Possible reactions to IV contrast include: nausea, vomiting, urticaria, vasovagal response, laryngospasm, seizures, bronchospasm, cardiac arrythmias, and cardiovascular collapse.

Recommended treatment protocols (ACR Manual for Contrast Media, 4th Edition) for some of the more serious reactions are as follows:

Urticaria
1) Discontinue injection if not completed.
2) No treatment needed in most cases. Observe for progression of symptoms.
3) H1-receptor blocker: Dephenhydramine (Bendadryl) PO/IM/IV 25-50 mg or Hydroxyzine (Vistaryl) PO/IM/IV 25-50 mg H2-receptor blocker may be added.
4) If severe or widely disseminated: Epinephrine SC (1:1000) 0.1-0.3 ml (=0.1-0.3 mg) (if no cardiac contraindications)

Facial or Laryngeal Edema
1) Alpha agonist Epinephrine SC (1:1000) 0.1-0.3 ml (=0.1-0.3 mg) or If hypotension is evident, Epinephrine (1:10,000) slowly IV 1.0 ml (=0.1 mg) Repeat as necessary up to a maximum of 1.0 mg
2) Oxygen 6-10 L/min (via mask)

If not responsive to therapy or obvious acute laryngeal edema, seek appropriate assistance.

Bronchospasm
1) Oxygen 6-10 L/min (via mask)
2) Monitor: EKG, O2 saturation, and blood pressure
3) Beta-agonist inhalers [metaproterenol (Alupent), albuterol (Proventil)]
4) Epinephrine SC (1:1,000) 0.1-0.3 ml (=0.1-0.3 mg) If hypotension is present, Epinephrine (1:10,000) slowly IV 1.0 ml (=0.1mg)

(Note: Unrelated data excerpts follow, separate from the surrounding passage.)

Read these off the matrix that follows.
1) Find the largest entry in the last row.
2) Find the first entry in the row that holds the largest entry.
3) Find the smallest entry in the last row.
4) Find the largest entry.
5) Find the top-right entry.
6) Find the entry just left of 114.
7) Find the smallest entry in the first row.
8) Find the last entry, reading row by row.
[[139 140 131 140 122 115 116 143 135 136]
 [117 118 122 118 116 123 144 111 143 127]
 [119 111 144 118 120 144 143 112 139 129]
 [148 134 110 150 138 144 125 132 117 146]
 [117 121 120 126 119 120 137 121 128 119]
 [144 136 136 135 127 126 124 139 128 140]
 [148 138 109 148 148 146 124 141 107 143]
 [115 132 133 124 126 118 123 130 125 107]
 [118 117 108 117 137 110 140 118 117 114]
 [120 113 115 131 125 116 135 118 130 120]
 [147 126 109 148 147 146 141 126 109 144]
 [118 122 120 125 121 120 137 121 126 118]
 [115 116 109 113 135 111 142 118 116 110]
 [141 122 121 130 144 128 128 131 117 137]
 [133 129 134 131 134 131 127 132 117 133]
 [143 113 111 134 145 147 145 118 112 142]]
1) 147
2) 148
3) 111
4) 150
5) 136
6) 117
7) 115
8) 142

[[117 118 114 127 137 140 141 127 106 127 104]
 [135 117 122 109 120 124 141 122 130 115 123]
 [122 119 119 153 146 132 128 129 103 137 114]
 [124 112 122 118 141 124 141 122 114 119 110]
 [131 115 122 111 134 120 141 120 121 115 117]
 [123 116 115 116 123 135 144 124 121 119 111]
 [124 110 122 121 144 122 140 122 110 118 110]
 [136 126 113 157 119 144 125 135 122 143 131]
 [147 119 131 152 138 115 119 127 122 135 141]
 [124 110 122 120 144 121 139 122 111 118 109]
 [144 127 119 147 111 140 128 131 134 135 140]
 [138 116 123 113 120 122 140 123 134 116 127]
 [140 115 128 113 125 116 137 123 132 114 129]]
Counting starts at 1.
What is the entry at row 3, column 2?
A: 119
What is the entry at row 1, column 2?
A: 118
The entry directly above the largest entry -> 121
The top entry of the column that holds the smallest entry -> 106
The bottom-right entry -> 129
The entry in row 2 and column 1 is 135
The entry at row 1, column 3 is 114
What is the top-left entry?
A: 117
What is the entry just left of the largest entry?
A: 113
The top-right entry: 104
What is the bottom entry of the column that holds the largest entry?
A: 113
The entry just left of the smallest entry: 129
The entry at row 2, column 3 is 122
The entry directly below the centre entry: 144
What is the entry directly below 143?
A: 135
The entry at the centre: 122
What is the entry just left of 143?
A: 122
The entry directly below the largest entry -> 152
The bottom entry of the column that holds the smallest entry is 132
What is the entry directly above the centre entry?
A: 135
The top entry of the column that holds the largest entry -> 127
What is the entry in row 3 and column 1?
A: 122
What is the entry at row 3, column 3?
A: 119
The entry directly below the smallest entry: 114
The entry at row 2, column 2 -> 117

[[116 116 129 137 121]
 [130 131 137 108 120]
 [136 132 142 104 128]
 [126 117 110 154 115]
 [115 125 132 131 138]
 [130 127 141 118 131]
 [129 127 127 134 133]
 [126 127 137 114 120]
 [135 128 124 126 123]
 [119 116 126 140 120]]
Indices start at 1.
Which number is the entry just right of the largest entry? 115
Which number is the top-right entry? 121
The entry in row 1 and column 2: 116
Which number is the entry directly above 110? 142
The minimum: 104
Which number is the bottom entry of the column that holds the smallest entry? 140
The entry in row 3 and column 1 is 136
Which number is the entry directly below 138? 131
Which number is the bottom-left entry? 119
The entry directly below the smallest entry is 154
The entry just left of 123 -> 126
The entry in the top-left corner: 116
Which number is the entry at row 1, column 3? 129
The entry directly above 136 -> 130
The entry in the bottom-right corner: 120
The entry just right of 104 -> 128
The entry just right of 108 is 120
Which number is the entry directly above the smallest entry? 108

Read these off the grid that follows. Rows and columns are numbered from 1.
1) Which number is the entry in the top-left corner?
2) Which number is the smallest entry?
3) Which number is the bottom-left entry?
4) Which number is the entry in row 1 and column 2?
5) Which number is the entry just right of 117?
6) Which number is the entry directly above the largest entry?
7) Which number is the top-right entry?
8) Which number is the entry in row 3 and column 1?
[[128 141 106 128 123 111 116 150 107 120]
 [129 142 129 123 136 129 123 142 111 124]
 [127 143 127 120 139 129 121 144 113 122]
 [136 122 114 140 133 132 132 126 121 138]
 [115 119 120 135 121 123 140 121 120 115]
 [139 122 119 133 132 135 131 124 120 139]
 [144 130 128 142 123 134 120 132 137 145]
 [130 123 137 152 115 144 139 126 135 139]
 [140 125 115 134 136 131 130 126 117 140]]
1) 128
2) 106
3) 140
4) 141
5) 140
6) 142
7) 120
8) 127

[134 131 101 128 137 129 123 122 126 118 131 135 125]
What is the entry just left of 135?
A: 131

Repeat as needed up to a maximum of 1.0 mg

Hypotension with Tachycardia
1) Legs elevated or Trendelenburg position
2) Monitor: EKG, pulse oximetry, blood pressure
3) Oxygen 6-10 L/min (via mask)
4) Rapid administration of large volumes of isotonic Ringer's lactate or normal saline

If poorly responsive:
Epinephrine (1:10,000) slowly IV 1.0 ml (=0.1 mg)
Repeat as needed up to a maximum of 1.0 mg
If still poorly responsive:
CALL CODE

Hypotension with Bradycardia
1) Legs elevated or Trendelenburg position
2) Monitor patient's vital signs
3) Oxygen 6-10 L/min (via mask)
4) Fluid replacement with Ringer's lactate or normal saline
5) Atropine 0.6-1.0 mg IV slowly, may repeat up to a maximum of 2-3mg in an adult

Seizure
1) Consider diazepam (Valium) 5.0 mg IV or midazolam (Versed) 2.5 mg IV
2) Oxygen 6-10 L/min (via mask)
3) If longer effect needed, obtain consultation.
4) Monitor vital signs - if caused by hypotension, treat hypotension.